Оркестр высоко загудел на трагических нотах. Зазывной плач меди скребся в душу, старался разбередить человека хотя бы на безадресную скорбь, выдавить слезу. Людская опояска вкруг гроба была плотной, но все же наметанный глаз Жанны четко разделял всех на группы, на слои. Ближе всех ко гробу — сыновья Вадим и Роман, и их жены. Глядя на жену Романа, очень миленькую брюнеточку Соню с полными, чувственными губами, с большими черными глазами, яркими и истинно красивыми — без подводок и макияжных ухищрений, Жанна в мыслях язвительно укорила: «Что ж ты, цыпочка, своего Илюшу не захватила из Германии? Травмировать душу мальчику, видите ли, не захотела… Мог бы, щенок, и проводить дедушку. В прошлом году дедушка-то ему сто тысяч долларов подарил на десятилетие. Можно бы и расплакаться за такие-то деньги».

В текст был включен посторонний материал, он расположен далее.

Every row comes from one small tree of marks. Brackets hold a mark, then the marks that hang from it, in alphabetical order. Every link used is in the known rows. Which tree was each row made from?
Known rows:
(fipen (redur (kifuru lugi) (renizo roveb))): [ 2.71 -5.77  0.64 -0.29 -2.83 -1.41  0.80  2.29  0.52  0.18  1.99 -0.49
  3.77 -0.70  0.73 -1.20 -4.27  3.47  2.16 -2.48 -0.93 -1.56  0.81 -1.68
 -1.73]
(redur renizo): [-0.13 -5.64  0.45 -1.90 -4.01 -0.99  4.43 -0.37  0.01 -0.44  0.43  5.56
 -0.28 -0.27  2.96 -0.73 -4.75  5.83  2.76 -3.63  0.02 -2.18  3.52  2.79
 -1.32]
(roza (novep (fipen (redur kifuru renizo)) zepur)): [ 1.14 -0.50 -0.09 -0.36 -1.87 -0.60  2.01  1.32 -1.13  1.95  0.14 -1.04
  0.46  0.59  1.05 -2.49 -3.80  3.98  1.21 -2.69  0.32 -0.69  1.47  0.68
 -2.13]
(mivud (redur (kifuru lugi))): [ 1.55 -7.79 -0.76 -0.22 -3.89 -0.09  1.72  1.67 -0.32 -1.24  1.43 -3.58
  1.84 -1.89  1.95 -0.82 -3.76  2.10  2.87 -1.92 -0.54 -2.02  1.61 -0.48
 -2.01]
(zepur (novep fipen roza)): [-1.69 -2.85  0.01 -1.91 -2.49 -0.74  2.51 -1.19  3.57 -0.70  0.62  3.01
  2.08 -0.85  4.05 -0.99 -2.51  3.99  3.90 -1.27  0.31 -0.17  2.48  2.24
  0.26]
(zepur (novep (fipen (redur (renizo roveb))))): [ 1.66 -1.88  1.49 -1.70 -2.67 -2.05 -0.16 -0.83  1.73  0.82  2.47  4.33
  2.17 -0.12  2.84 -3.00 -2.53  3.05  2.88 -1.27 -0.22 -0.63  2.33  0.13
 -1.03]
(kifuru lugi (redur (renizo roveb))): [ 1.71 -6.25  1.43 -0.80 -4.93 -1.75  0.80  1.04  1.55 -0.15  2.93 -0.31
  1.86 -0.13  2.43 -1.10 -2.60  3.57  3.55 -2.29 -0.78 -1.84  2.05  0.11
 -2.31]
(novep (fipen (redur (kifuru lugi))) roza zepur): [-0.45 -2.70 -0.76  0.41 -1.47 -0.04  1.83  2.46  2.00 -0.77  0.51 -9.15
  4.56 -1.49  1.28  0.80 -2.51  2.62  2.88 -1.93 -0.73 -0.92 -0.24 -1.10
 -0.90]
(renizo redur): [ 1.35 -5.75  0.69 -2.10 -4.19 -1.07  2.66 -0.28  1.16 -2.26  1.10 -2.56
  0.26  1.61  3.50 -0.87 -2.68  2.59  3.68 -2.59 -0.01 -1.48  3.72  0.24
 -1.88]
(zepur (novep (fipen redur) roza)): [-0.20 -1.97  0.15 -1.09 -2.29 -0.97  1.90 -0.96  3.67 -1.65  0.52 -0.66
  2.48 -0.69  3.67 -1.47 -1.11  0.87  3.52 -1.58  0.15 -0.25  2.34 -0.19
 -0.32]
(roza (novep (fipen redur) zepur)): [ 0.78 -0.59  0.12 -1.26 -3.82 -1.14  2.29 -0.92  1.43  0.89  0.41 -4.58
  0.81  0.97  3.80 -3.36 -2.51 -0.76  2.71 -2.02 -0.26  0.11  2.65 -0.19
 -2.42]
(kifuru redur): [ 1.01 -6.04  0.24 -1.25 -5.26 -0.99  3.96 -0.33  1.09 -1.22  1.16 -0.66
 -0.81  1.02  3.55 -0.53 -2.09  1.55  3.90 -2.75 -0.09 -1.37  3.30 -0.02
 -2.60]
(lugi (kifuru (redur renizo))): [-0.02 -6.05 -0.17 -0.93 -3.75 -0.92  4.01  0.73  0.14 -0.28  1.42  2.39
 -2.25  0.41  1.52  0.48 -2.84  4.93  2.63 -3.27  0.57 -2.82  3.77  1.87
 -3.44]
(zepur (novep fipen)): [ 0.11 -3.66  0.07 -2.41 -3.08 -1.22  2.03 -1.74  2.01  0.98  1.00  4.87
  1.75 -0.86  4.42 -2.28 -3.66  2.83  3.57 -0.88  0.07 -0.48  3.27  1.39
 -0.78]
(kifuru lugi (redur renizo)): [ 1.33 -6.86  0.57 -0.48 -4.39 -1.04  2.04  1.14  0.95 -0.61  1.10 -0.53
  1.01 -1.10  2.60 -0.73 -2.70  3.25  2.94 -3.21 -0.26 -2.81  2.87  0.59
 -2.51]
(roveb renizo): [-0.08 -5.79  0.29 -2.46 -4.27 -0.74  5.78 -0.58  0.48  0.44 -0.84  4.94
 -0.47  0.27  3.21 -1.76 -4.52  6.97  2.88 -5.00  0.17 -1.54  3.50  1.29
 -0.77]
(fipen (novep zepur) redur): [ 1.50 -1.99  1.51 -1.54 -4.15 -1.94  4.15 -0.97  1.73 -0.80  1.14 -2.56
  2.46  2.98  3.23 -2.02 -3.22 -0.58  2.32 -3.49 -0.15 -0.25  3.53 -1.38
 -2.22]
(roza (novep fipen zepur)): [-0.74 -1.47 -0.10 -2.03 -3.93 -0.94  2.83 -1.25  1.18  1.73  0.73 -1.00
  0.53  0.83  4.23 -2.81 -3.88  2.30  3.17 -1.72 -0.12  0.19  2.84  1.98
 -1.81]
(mivud (redur (kifuru lugi) renizo)): [ 1.40 -7.31 -0.34 -0.01 -3.17  0.04  1.63  2.28 -1.45 -1.09  1.33 -0.55
  1.01 -2.32  0.95 -0.64 -4.14  5.08  1.99 -2.90 -0.19 -3.04  1.66  1.05
 -1.82]
(kifuru lugi redur): [ 1.57 -7.24  0.18 -0.67 -5.12 -1.07  2.31  0.54  2.28 -0.95  1.28 -3.43
  1.66 -0.58  3.62 -0.84 -2.26  0.09  3.77 -2.30 -0.61 -1.76  2.82 -0.84
 -2.73]
(novep roza): [-1.74 -5.23 -0.04 -1.66 -4.15 -0.56  5.09 -0.52  2.71 -2.34  0.14  0.77
  0.89  0.14  3.69  0.34 -3.07  4.00  3.93 -3.13 -0.09 -0.83  2.72  2.25
 -0.46]
(zepur (novep (fipen redur))): [ 1.48 -2.88  0.26 -1.59 -2.81 -1.43  1.43 -1.43  2.28  0.08  0.73  1.35
  2.14 -0.65  4.04 -2.73 -2.23 -0.34  3.14 -1.23 -0.06 -0.59  3.05 -1.14
 -1.37]
(fipen (novep roza) (redur (renizo roveb))): [ 0.09 -1.74  2.24 -1.47 -3.53 -2.09  2.58 -1.06  3.11 -2.02  1.39  0.92
  3.19  2.29  1.91 -1.70 -2.20  4.13  2.75 -4.03 -0.12 -0.52  2.38 -0.53
 -0.23]
(novep fipen): [-0.91 -4.40 -0.60 -2.37 -3.92 -0.73  3.26 -1.62  1.04  0.38  0.07  1.38
  1.14 -1.37  3.83 -1.30 -3.82  4.28  3.97 -1.99 -0.53 -1.40  2.70  0.94
 -0.88]

Write each row's tree:
[ 0.37 -1.58  0.84 -0.46 -2.38 -0.94  4.41  1.10  1.90 -1.77  0.57 -4.19
  2.99  3.14  1.16  0.03 -2.99  2.37  2.04 -3.67  0.34  0.20  1.54 -1.00
 -1.02] : (fipen (novep roza zepur) (redur kifuru))
[-0.26 -1.20  1.43 -1.07 -3.67 -1.44  4.47 -0.53  3.29 -2.53  0.85 -4.67
  2.56  3.03  2.90 -0.65 -2.11  0.64  2.68 -3.90  0.07  0.05  2.75 -0.58
 -1.10] : (fipen (novep roza zepur) redur)
[-1.84 -0.69  0.39 -0.58 -2.12 -0.51  3.20  0.48  1.14 -1.62  0.48 -3.78
  0.88 -0.49  1.89  0.37 -1.81  5.08  2.75 -3.45 -0.08 -1.63  1.53  1.97
 -0.80] : (novep (fipen (redur renizo)) roza zepur)
[ 1.29 -6.64  0.59 -1.13 -3.19 -1.24  1.41  2.06  0.20  1.18  2.10  3.44
  3.54 -0.91  1.13 -0.66 -5.62  6.61  2.64 -2.10 -0.76 -1.48  0.98  0.74
 -1.08] : (redur (kifuru lugi) (renizo roveb))
[ 0.34 -5.56  0.72 -1.28 -4.31 -1.62  2.65  0.65  0.73  0.23  3.09  2.66
 -1.28  1.39  1.38  0.18 -2.61  5.14  3.23 -2.37  0.10 -1.87  2.98  1.65
 -3.26] : (lugi (kifuru (redur (renizo roveb))))
[ 2.33 -7.11  0.30 -1.18 -2.19 -0.28  2.10  2.66  0.19 -0.16 -0.29 -2.77
  2.24  0.27  1.00 -1.43 -3.89  7.44  2.22 -4.06  0.17 -2.26  2.09 -1.31
 -1.18] : (roveb (renizo (redur (kifuru lugi))))
[ 1.74 -5.89  0.43 -1.75 -2.55 -0.21  3.74  1.83 -0.92 -0.39 -0.52  0.21
 -0.24  1.96  0.92 -1.05 -3.80  8.80  2.39 -4.64  0.69 -1.79  2.61 -0.31
 -1.03] : (roveb (renizo (redur kifuru)))
[ 1.92 -2.26 -0.67 -0.03 -2.37 -0.66  0.48  1.50  1.13  1.98  0.32 -7.06
  3.63 -0.54  2.12 -2.92 -3.57 -0.32  1.97 -1.31 -0.56 -0.17  0.97 -1.93
 -2.45] : (roza (novep (fipen (redur (kifuru lugi))) zepur))
[ 0.99 -3.52 -0.59  0.11 -0.81 -0.44  0.14  1.51  3.46 -0.49  0.31 -3.25
  5.30 -2.20  1.98 -1.00 -2.17  1.39  2.74 -0.94 -0.14 -0.54  0.59 -1.62
 -0.35] : (zepur (novep (fipen (redur (kifuru lugi))) roza))
[-1.58 -1.18 -0.01 -0.81 -2.88 -0.49  3.52 -0.12  2.46 -1.76  0.65 -6.50
  1.55  0.03  3.00  0.23 -1.39  2.12  3.61 -2.52 -0.44 -0.57  1.48  0.63
 -1.04] : (novep (fipen redur) roza zepur)
[ 0.95 -1.80  0.03 -1.27 -3.25 -1.02  1.64 -1.30  0.55  0.75 -0.79  1.04
  0.40 -0.74  2.94 -4.11 -2.65  2.38  2.15 -3.05  0.04 -1.43  3.04  0.12
 -1.75] : (roza (novep (fipen (redur renizo))))
[ 2.31 -5.62  0.95 -1.81 -3.55 -1.22  1.33  1.34  0.31 -0.96  2.54 -2.05
  1.30  2.72  1.60 -0.47 -3.48  4.82  3.73 -1.40 -0.26 -0.29  1.70 -0.73
 -1.45] : (renizo (redur kifuru) roveb)
[-1.24 -1.03 -0.19  0.06 -0.96  0.09  3.18  2.28 -0.27 -0.72  0.28 -3.29
  1.09 -0.34  0.19  1.19 -2.81  7.08  2.13 -3.39  0.16 -1.43  0.32  1.48
 -0.64] : (novep (fipen (redur kifuru renizo)) roza zepur)
[ 0.57 -0.12  0.53 -1.01 -3.11 -1.10  2.07 -0.45  0.12  1.11  0.33 -1.59
  0.09  0.52  2.83 -3.33 -2.88  2.33  1.85 -3.05  0.10 -0.88  2.72  1.16
 -2.33] : (roza (novep (fipen (redur renizo)) zepur))
[ 0.78  0.40  1.39 -1.39 -3.59 -1.82  0.72 -0.50  0.75  1.71  2.16 -1.30
  1.08  1.44  2.58 -3.64 -2.83  2.56  2.51 -2.06 -0.41  0.13  1.94  0.78
 -2.06] : (roza (novep (fipen (redur (renizo roveb))) zepur))
[ 1.14 -5.04  1.57 -1.42 -5.07 -1.69  2.32  0.19  0.45 -0.48  2.80  2.50
 -0.68  1.49  2.42 -0.79 -2.44  4.95  3.68 -2.80 -0.23 -1.36  2.57  0.95
 -2.20] : (kifuru (redur (renizo roveb)))
[-0.89 -2.63 -0.74 -0.18 -1.17  0.14  2.77  1.37  0.14 -1.14 -0.78 -0.58
  1.44 -1.57  0.43  0.37 -2.53  7.24  2.42 -3.55  0.10 -2.01  0.62  0.43
 -0.12] : (novep (fipen (redur kifuru renizo)) roza)
[-0.17 -0.99  1.47 -1.24 -2.07 -1.60  0.26 -0.54  3.19 -0.88  2.11  2.55
  2.52 -0.12  2.48 -1.74 -1.34  4.22  3.25 -1.65  0.04 -0.29  1.55  0.97
  0.08] : (zepur (novep (fipen (redur (renizo roveb))) roza))
[-0.55 -0.70  1.90 -0.82 -2.81 -1.44  4.26  0.04  2.02 -2.29  0.72 -1.57
  1.85  2.58  1.82 -0.59 -2.45  3.47  1.83 -4.77  0.45 -0.93  2.82  1.05
 -0.95] : (fipen (novep roza zepur) (redur renizo))
[-1.73 -2.04  1.28 -1.86 -3.74 -1.26  5.14 -0.86  3.04 -1.56  1.04 -0.93
  2.27  2.80  3.21 -0.11 -3.52  3.60  3.12 -3.51  0.24  0.15  2.96  1.80
 -0.53] : (fipen (novep roza zepur))
[ 0.16 -2.05  0.05 -1.26 -3.50 -0.95  3.10 -0.53  0.89 -0.08  0.94 -4.56
  1.20  0.01  3.29 -1.01 -2.60  1.02  3.21 -2.25 -0.70 -0.97  2.20 -0.31
 -2.06] : (novep (fipen redur) zepur)
[-3.07 -1.99 -0.15 -1.63 -3.08 -0.31  4.11 -0.35  2.15 -0.86  0.79 -2.95
  1.19 -0.18  3.32  0.79 -2.86  5.24  4.06 -2.19 -0.26 -0.53  1.68  2.99
 -0.33] : (novep fipen roza zepur)
[ 1.64 -5.24 -1.18 -0.32 -2.34 -0.48  0.94  1.19  0.87  0.53 -0.18 -4.55
  4.35 -2.69  1.81 -1.31 -3.52  1.62  2.81 -1.64 -0.99 -1.81  0.88 -3.18
 -1.49] : (novep (fipen (redur (kifuru lugi))))
[ 0.75 -3.19  0.32 -0.72 -2.55 -0.92  4.02  0.30  2.30 -2.09 -0.57 -1.90
  3.24  1.94  1.36 -0.80 -2.84  2.66  2.35 -3.81  0.29 -0.33  1.86 -2.20
 -0.47] : (fipen (novep roza) (redur kifuru))
[ 0.38 -2.45 -0.47 -0.44 -1.02 -0.38  1.78  0.71  2.39 -0.79  0.15 -0.20
  2.78 -0.56  1.91 -0.73 -2.04  2.82  2.85 -1.50  0.44 -0.06  1.09 -0.69
 -0.19] : (zepur (novep (fipen (redur kifuru)) roza))
[ 0.11 -1.09  1.23 -0.20 -1.56 -0.85  4.16  1.63  0.71 -1.45  0.41 -1.35
  2.09  2.68  0.13  0.13 -3.42  5.46  1.22 -4.71  0.68 -0.83  1.65  0.40
 -0.83] : (fipen (novep roza zepur) (redur kifuru renizo))
[ 2.43 -4.02  0.41 -1.15 -3.15 -1.34  3.65 -0.05  0.87 -0.36 -0.09  0.14
  2.90  1.84  1.77 -2.09 -4.02  1.43  2.01 -3.52  0.07 -0.65  2.63 -3.16
 -1.53] : (fipen novep (redur kifuru))
[ 2.19 -1.42  2.16 -1.06 -2.77 -2.08  2.49  1.19 -0.31  0.70  2.61  0.88
  2.83  3.58  0.25 -1.47 -4.46  4.48  1.50 -3.37 -0.02 -0.16  1.60 -0.95
 -1.70] : (fipen (novep zepur) (redur kifuru (renizo roveb)))
[ 0.73 -6.04 -0.20 -0.54 -3.37  0.13  3.19  1.43 -2.55 -1.41  1.23  2.36
 -1.47 -0.73  0.92 -0.38 -3.98  6.38  2.11 -3.42  0.35 -2.55  2.21  2.05
 -1.69] : (mivud (redur kifuru renizo))
[ 0.10 -2.79  0.96 -1.35 -3.66 -1.47  4.14 -1.55  3.72 -2.84 -0.24 -2.11
  2.88  1.84  3.08 -1.41 -1.97  0.87  2.94 -4.04  0.01 -0.49  3.16 -1.51
 -0.61] : (fipen (novep roza) redur)
[ 1.11 -3.04  0.19 -1.05 -2.35 -1.02  0.97  0.83 -0.74  1.08  1.28  1.45
  2.02 -0.65  0.58 -1.35 -3.63  6.40  2.69 -2.28 -0.59 -1.37  0.56 -1.01
 -1.01] : (novep (fipen (redur kifuru (renizo roveb))))
[ 0.25 -3.12 -0.01 -1.34 -3.00 -0.87  2.47 -0.71  0.05 -0.19 -0.20  0.82
  0.58 -1.66  2.50 -1.66 -2.79  4.19  2.69 -3.21 -0.34 -2.49  2.59  0.11
 -1.35] : (novep (fipen (redur renizo)))
[ 0.12 -1.85 -0.05 -0.20 -0.23 -0.34  1.59  1.24  1.19 -0.62  0.04  2.58
  1.89 -1.03  0.94 -0.57 -2.40  5.69  1.98 -2.39  0.76 -1.12  1.17  0.93
  0.06] : (zepur (novep (fipen (redur kifuru renizo)) roza))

За спиной Сони и Романа стоял чернявый человек в умных толстых очках — Марк, главный финансист издательского дома Каретниковых. Он был не только правой рукой Романа, но и родным Сониным братом, что и определило его привилегированное местоположение. Но теперь карта по-другому ляжет. Марка от кормушки попрут. Эти ребятки своего не упустят… Жанна наблюдательно щурилась на Вадима Каретникова и его ближнее окружение, на группку мужчин из чиновно-властных и коммерческих структур. Она въедливо вглядывалась то в одно лицо, то в другое, без опасения: на ней были темные очки, и никто не мог доподлинно угадать пристрастия в ее взоре. Все эти люди близ Вадима были еще молоды, и солидны, и холёны, с небольшими умными залысинами и первой благородной сединой на висках, с аккуратными усами и плечистыми статными фигурами — все в костюмах и галстуках. «Безродные коршуны! — крестил их Барин. — Старая номенклатура деньги за кордон так не перекачивала».
Ко гробу жались несколько милицейских чинов, среди них — генерал Михалыч, с золоченой вышитой звездой на погоне. Другим полукольцом шли люди менее приметные: клерки из министерств, из промышленных корпораций — и действующие, и списанные на пенсию. Еще один, разрыхленный в толпе слой — крепкие, рослые парни из службы безопасности каретниковского холдинга и из других контор. Экие милые мордовороты! Жанна безошибочно угадывала среди собравшихся, кто есть охранник, — зырят поверх голов, носом водят. От охраны мало чем отличались несколько бандитов — такие же, «в коже», коротко стриженные, в темных очках, озираются. Среди них стоял человек, по кличке Туз, которого Жанна ненавидела всей сущностью, каждой клеткой организма, каждым нервом. Ненавидела — и побаивалась попадаться ему на глаза.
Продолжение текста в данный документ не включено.